Сявалкасы… Большая, однако, деревня, не меньше, чем мой Кабыр. Иду праздным шагом, и ничего вроде бы мне здесь и не надо, а сам, однако, постреливаю глазами вокруг: не попадется ли навстречу Люся. Так и дошел до клуба – деревянного здания в два этажа. «Моя библиотека на втором этаже, как поднимешься по лестнице, вторая дверь направо…» Все верно: лестница, вторая дверь – «Библиотека». Ну что ж, прибавится еще один читатель. И я открываю дверь. А Люся – навстречу!

– Ты?! – И застыла на пороге. – А я собралась домой… – И покраснела.

– А я помешал?

– Нет, нет, что ты! Но почему не позвонил?

– Я пытался, но мне сказали, что на линии авария.

– А ты знаешь, Саш, с утра я была уверена, что ты придешь, сама не пойму!.. Ты получил письмо? Да? И тебе спасибо за открытку, а то я уж стала думать, что ты забыл меня. Правда, правда!..

Я обнимаю ее и говорю, что очень соскучился. Да, как это и ни странно, но именно сейчас, в этот миг, я осознаю, с какой тоскливой и холодной пустотой в душе я жил, нет, не жил даже, а тихо и незаметно прозябал.

– Пусти, войдет кто…

– Нет, не пущу, пусть входят, пусть видят!

– Какой ты смелый сегодня!

– Потому что я люблю тебя…

Она смотрит на меня, и взгляд ее как-то удивительно туманится.

– Ты что?

Она прячет лицо у меня на груди.

– Ты плачешь?..

– Нет, сама не знаю…

Мы стоим у замерзшего окна, Люся протирает пальцем лед на стекле и говорит:

– Знаешь, Саш, о любви вообще так много говорится и пишется, так много!.. А в жизни я не слышала, чтобы один человек другому сказал, что он его любит… Правда, правда.

А Генка? – хочется спросить мне, но я молчу, я вдруг понимаю, что не выскочи у меня теперь это признание само собой, в другую минуту его не вытащить из меня и клещами. И что бы изменилось в наших отношениях, не скажи я его?.. Изменилось? Но вот Люся – я не видел еще такой ее…

А в библиотеке холодно, и я говорю в шутку, не затопить ли нам печку. Уж чего-чего, а печки топить я умею, и на старости лет я вполне могу идти в истопники, да и не помешают лишние денежки старичку на пиво, нет, не помешают! Кроме того, вполне можно выкроить и старушке на стакан семечек! Ах, старушки семечки не лузгают? У них разве нет зубов? Ну, тогда можно будет расколоться на мармелад, так и быть, расколюсь с получки на мармелад, если, конечно, старушки любят мармелад? Нет? Ах, они любят шоколадные конфеты! Это, конечно, посложней, но так и быть, так и быть!.. Три печки? Три круглые печки на одну-единственную библиотеку? Прекрасно! Я их так накочегарю, что возопят все книжки голосами своих авторов.

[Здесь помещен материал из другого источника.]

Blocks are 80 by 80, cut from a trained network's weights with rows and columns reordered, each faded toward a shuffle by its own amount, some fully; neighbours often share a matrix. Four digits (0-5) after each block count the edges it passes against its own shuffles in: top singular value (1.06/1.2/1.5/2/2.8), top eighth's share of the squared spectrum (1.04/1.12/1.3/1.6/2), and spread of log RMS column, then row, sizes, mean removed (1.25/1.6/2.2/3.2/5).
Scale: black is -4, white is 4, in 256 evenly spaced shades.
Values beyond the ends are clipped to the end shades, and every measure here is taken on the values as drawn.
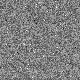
0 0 0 0
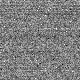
2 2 0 0
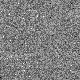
1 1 0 0
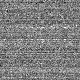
4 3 0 2
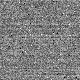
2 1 0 0
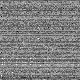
4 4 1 2
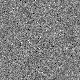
0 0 0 0
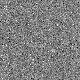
1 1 0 0
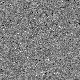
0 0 0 0
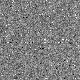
2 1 0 1
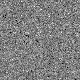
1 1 0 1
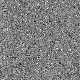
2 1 0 0
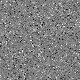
0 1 0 0
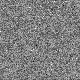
0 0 0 0
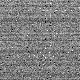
3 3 1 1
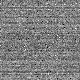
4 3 1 1
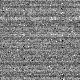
4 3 1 1
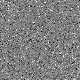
2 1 0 1
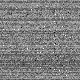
4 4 1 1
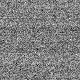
2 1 0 0
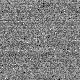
2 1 0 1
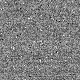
1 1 0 0
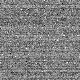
3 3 1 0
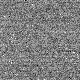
2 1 0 0

А вот эти, с такого прекрасного стенда – «Новые книги чувашских писателей», просто в окно полезут, потому что прекрасные чувашские писатели как раз пишут о любви вообще, а не о любви одного человека к другому. Не читал новые книги чувашских писателей о тружениках села? Это не важно, читал или не читал, но сказал правильно, да, очень правильно!..

Люся смеется, а я расхожусь еще больше.

Однако ей нужно сходить домой. Прекрасно, пока она ходит домой, я буду топить печки, тем более что дрова уже припасены.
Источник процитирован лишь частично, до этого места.